Top of Dataset records

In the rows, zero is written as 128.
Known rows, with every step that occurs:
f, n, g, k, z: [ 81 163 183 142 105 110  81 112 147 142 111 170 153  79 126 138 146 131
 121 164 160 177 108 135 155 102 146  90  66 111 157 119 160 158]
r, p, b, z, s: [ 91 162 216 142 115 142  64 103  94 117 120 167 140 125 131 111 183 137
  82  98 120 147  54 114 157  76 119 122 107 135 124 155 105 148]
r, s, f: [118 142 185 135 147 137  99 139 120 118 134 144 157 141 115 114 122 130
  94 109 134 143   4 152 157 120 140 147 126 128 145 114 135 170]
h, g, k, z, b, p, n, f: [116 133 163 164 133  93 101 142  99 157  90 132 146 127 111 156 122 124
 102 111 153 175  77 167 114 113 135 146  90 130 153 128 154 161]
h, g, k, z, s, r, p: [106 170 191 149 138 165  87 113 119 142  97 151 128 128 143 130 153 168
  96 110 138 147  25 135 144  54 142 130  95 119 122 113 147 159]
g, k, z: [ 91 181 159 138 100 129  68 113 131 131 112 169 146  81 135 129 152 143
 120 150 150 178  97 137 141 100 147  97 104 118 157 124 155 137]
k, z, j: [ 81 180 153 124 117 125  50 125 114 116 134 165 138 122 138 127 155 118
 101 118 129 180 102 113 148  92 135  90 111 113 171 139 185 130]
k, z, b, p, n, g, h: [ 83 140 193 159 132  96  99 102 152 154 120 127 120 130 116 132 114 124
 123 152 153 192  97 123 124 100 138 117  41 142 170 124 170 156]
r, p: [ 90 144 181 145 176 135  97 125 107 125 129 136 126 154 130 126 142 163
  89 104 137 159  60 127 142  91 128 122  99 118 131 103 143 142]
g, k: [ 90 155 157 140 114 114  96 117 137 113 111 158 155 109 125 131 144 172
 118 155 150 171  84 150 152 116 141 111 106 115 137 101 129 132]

Bottom of Dataset records
Top of Dataset records

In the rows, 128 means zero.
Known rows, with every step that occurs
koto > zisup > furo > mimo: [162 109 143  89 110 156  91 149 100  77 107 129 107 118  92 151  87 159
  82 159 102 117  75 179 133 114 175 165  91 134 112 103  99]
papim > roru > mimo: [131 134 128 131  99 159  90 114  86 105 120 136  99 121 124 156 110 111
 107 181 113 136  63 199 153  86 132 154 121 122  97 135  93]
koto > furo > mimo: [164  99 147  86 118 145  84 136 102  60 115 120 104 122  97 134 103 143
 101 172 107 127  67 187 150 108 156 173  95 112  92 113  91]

Bottom of Dataset records

▶ [What the task requires] Start with the line above that contains "96 110 138 147" and end with the line that contains "118 155 150". Write out those lines exactly, and only those.

▶ [Task result]
  96 110 138 147  25 135 144  54 142 130  95 119 122 113 147 159]
g, k, z: [ 91 181 159 138 100 129  68 113 131 131 112 169 146  81 135 129 152 143
 120 150 150 178  97 137 141 100 147  97 104 118 157 124 155 137]
k, z, j: [ 81 180 153 124 117 125  50 125 114 116 134 165 138 122 138 127 155 118
 101 118 129 180 102 113 148  92 135  90 111 113 171 139 185 130]
k, z, b, p, n, g, h: [ 83 140 193 159 132  96  99 102 152 154 120 127 120 130 116 132 114 124
 123 152 153 192  97 123 124 100 138 117  41 142 170 124 170 156]
r, p: [ 90 144 181 145 176 135  97 125 107 125 129 136 126 154 130 126 142 163
  89 104 137 159  60 127 142  91 128 122  99 118 131 103 143 142]
g, k: [ 90 155 157 140 114 114  96 117 137 113 111 158 155 109 125 131 144 172
 118 155 150 171  84 150 152 116 141 111 106 115 137 101 129 132]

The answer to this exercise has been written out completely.